Although we are from two different worlds, we agree. This looks like an awesome tool for getting usable/tweakable assets, quickly.
|Old_Zircon - 2013-09-12 |
I downloaded this program back in 1999, nice to see someone has made it again and probably done a better job.
|boner - 2013-09-12 |
I want Fred Spencer to have this technology
|chumbucket - 2013-09-12 |
How many customers are submitting dick shots.
|memedumpster - 2013-09-12 |
I don't like how this generates the mapped textures, it looks all wrong for the produced geometry, like you just projected the image from view onto the model, which is what it appears to do. That's like a first year copy brush photoshop mistake.

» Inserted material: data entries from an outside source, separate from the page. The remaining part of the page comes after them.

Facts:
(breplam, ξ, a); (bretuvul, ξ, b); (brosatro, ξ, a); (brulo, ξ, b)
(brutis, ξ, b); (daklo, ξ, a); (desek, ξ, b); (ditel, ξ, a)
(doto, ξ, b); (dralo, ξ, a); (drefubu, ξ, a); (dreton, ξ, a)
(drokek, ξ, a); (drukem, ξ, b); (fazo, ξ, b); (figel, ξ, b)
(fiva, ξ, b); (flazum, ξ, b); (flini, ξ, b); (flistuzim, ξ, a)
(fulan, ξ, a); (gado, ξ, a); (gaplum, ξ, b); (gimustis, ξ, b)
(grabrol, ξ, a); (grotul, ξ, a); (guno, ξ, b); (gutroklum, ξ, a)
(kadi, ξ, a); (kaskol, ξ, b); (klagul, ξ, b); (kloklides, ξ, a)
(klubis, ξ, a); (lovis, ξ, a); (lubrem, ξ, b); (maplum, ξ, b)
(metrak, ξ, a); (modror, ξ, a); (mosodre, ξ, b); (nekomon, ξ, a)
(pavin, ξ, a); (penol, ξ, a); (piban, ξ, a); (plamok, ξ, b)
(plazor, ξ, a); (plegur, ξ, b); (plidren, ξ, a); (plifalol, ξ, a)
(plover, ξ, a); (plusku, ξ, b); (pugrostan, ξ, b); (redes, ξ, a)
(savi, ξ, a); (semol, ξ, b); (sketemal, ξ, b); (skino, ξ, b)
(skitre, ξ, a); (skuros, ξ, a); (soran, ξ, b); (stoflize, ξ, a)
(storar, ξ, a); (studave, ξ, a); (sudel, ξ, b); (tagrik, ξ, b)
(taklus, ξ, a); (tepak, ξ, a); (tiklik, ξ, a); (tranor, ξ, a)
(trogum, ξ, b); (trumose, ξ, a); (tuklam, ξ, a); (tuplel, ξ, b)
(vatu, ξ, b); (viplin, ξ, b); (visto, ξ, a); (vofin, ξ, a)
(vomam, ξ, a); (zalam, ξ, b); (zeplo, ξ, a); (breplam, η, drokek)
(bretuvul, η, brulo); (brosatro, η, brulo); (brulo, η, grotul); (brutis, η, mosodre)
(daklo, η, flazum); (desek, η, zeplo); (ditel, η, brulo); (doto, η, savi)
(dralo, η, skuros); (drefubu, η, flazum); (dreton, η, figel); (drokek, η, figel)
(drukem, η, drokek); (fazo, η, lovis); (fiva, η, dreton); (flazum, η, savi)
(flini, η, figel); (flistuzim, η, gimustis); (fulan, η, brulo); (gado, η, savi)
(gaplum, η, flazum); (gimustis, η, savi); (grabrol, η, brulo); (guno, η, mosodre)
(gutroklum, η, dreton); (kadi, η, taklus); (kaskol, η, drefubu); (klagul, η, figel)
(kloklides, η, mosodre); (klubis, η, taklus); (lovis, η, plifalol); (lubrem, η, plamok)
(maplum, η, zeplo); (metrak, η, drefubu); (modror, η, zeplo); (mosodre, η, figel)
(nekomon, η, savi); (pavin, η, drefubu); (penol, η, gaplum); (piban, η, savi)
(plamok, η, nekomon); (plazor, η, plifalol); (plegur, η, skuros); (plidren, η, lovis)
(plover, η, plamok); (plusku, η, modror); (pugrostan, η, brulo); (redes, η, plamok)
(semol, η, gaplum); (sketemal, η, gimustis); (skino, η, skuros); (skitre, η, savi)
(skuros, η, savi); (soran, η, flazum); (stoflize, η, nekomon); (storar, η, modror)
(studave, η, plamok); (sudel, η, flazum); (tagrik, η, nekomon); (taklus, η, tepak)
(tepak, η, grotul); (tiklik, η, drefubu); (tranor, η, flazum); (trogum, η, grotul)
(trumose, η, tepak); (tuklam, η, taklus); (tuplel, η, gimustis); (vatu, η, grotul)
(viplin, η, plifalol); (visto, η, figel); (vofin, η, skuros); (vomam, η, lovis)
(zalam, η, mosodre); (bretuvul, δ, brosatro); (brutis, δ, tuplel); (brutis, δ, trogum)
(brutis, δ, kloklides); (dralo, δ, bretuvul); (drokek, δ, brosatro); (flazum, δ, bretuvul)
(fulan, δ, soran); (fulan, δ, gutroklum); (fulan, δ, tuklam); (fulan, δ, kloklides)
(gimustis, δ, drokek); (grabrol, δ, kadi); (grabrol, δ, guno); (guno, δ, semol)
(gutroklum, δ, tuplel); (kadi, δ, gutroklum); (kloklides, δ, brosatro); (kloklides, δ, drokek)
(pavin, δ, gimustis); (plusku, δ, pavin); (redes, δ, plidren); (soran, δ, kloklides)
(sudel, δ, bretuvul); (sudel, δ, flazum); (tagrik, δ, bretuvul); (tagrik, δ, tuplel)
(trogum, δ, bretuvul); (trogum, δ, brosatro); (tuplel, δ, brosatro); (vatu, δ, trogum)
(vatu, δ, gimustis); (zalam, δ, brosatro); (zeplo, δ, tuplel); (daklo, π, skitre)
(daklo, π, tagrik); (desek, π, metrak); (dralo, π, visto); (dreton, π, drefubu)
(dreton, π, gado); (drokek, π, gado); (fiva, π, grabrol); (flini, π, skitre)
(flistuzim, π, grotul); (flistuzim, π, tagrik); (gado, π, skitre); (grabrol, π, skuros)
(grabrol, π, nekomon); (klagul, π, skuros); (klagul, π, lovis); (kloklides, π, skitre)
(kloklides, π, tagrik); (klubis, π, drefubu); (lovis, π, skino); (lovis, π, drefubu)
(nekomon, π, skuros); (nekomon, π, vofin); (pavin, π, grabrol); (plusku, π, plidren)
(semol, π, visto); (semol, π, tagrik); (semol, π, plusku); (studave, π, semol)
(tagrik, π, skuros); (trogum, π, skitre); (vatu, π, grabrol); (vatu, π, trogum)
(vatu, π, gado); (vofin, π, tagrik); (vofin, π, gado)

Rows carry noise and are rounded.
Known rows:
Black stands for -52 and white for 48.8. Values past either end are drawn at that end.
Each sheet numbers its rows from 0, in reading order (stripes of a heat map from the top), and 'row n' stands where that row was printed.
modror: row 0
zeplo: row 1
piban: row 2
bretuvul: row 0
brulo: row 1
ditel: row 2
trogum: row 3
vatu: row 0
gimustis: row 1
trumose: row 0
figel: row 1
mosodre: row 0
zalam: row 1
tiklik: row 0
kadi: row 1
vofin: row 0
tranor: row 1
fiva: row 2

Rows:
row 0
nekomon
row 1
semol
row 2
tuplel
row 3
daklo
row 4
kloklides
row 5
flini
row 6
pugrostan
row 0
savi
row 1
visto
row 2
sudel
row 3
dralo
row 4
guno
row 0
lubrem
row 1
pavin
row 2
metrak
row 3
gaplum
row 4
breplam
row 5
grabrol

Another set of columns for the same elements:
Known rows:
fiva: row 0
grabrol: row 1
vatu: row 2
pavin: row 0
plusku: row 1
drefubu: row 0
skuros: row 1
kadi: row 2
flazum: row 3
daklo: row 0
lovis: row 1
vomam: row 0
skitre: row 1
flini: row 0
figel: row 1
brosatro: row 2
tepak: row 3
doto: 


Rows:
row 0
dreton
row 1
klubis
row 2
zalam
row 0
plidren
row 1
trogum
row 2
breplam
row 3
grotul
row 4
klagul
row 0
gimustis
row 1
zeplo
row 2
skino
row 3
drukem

I don't think the value of this program will be in creating a production final mesh in 5 minutes. It will be in giving users a quick turn around for having a basic and accurate piece of geometry available to tweak/clean up. If they can develop it to give artists a reasonable and usable topology and an editable set of UV's to clean up that aren't a complete mess...quickly...this thing can be pretty damned nice. On paper at least.
This thing will rock and roll with 3D printers. Picture of horse cock to horse cock in about an hour! It would also be cool to turn spy satellite photos into 3D deathmatch are... strategic planning simulations.
|Old_Zircon - 2014-09-11 |
I downloaded a cracked version of software that did the same thing from Usenet back in the late 90s. This probably automates the process a bit more but still exactly the same thing.
Also you'll notice that they aren't demonstrating it on anything that isn't made from extrusions of simple 2d primitives, right?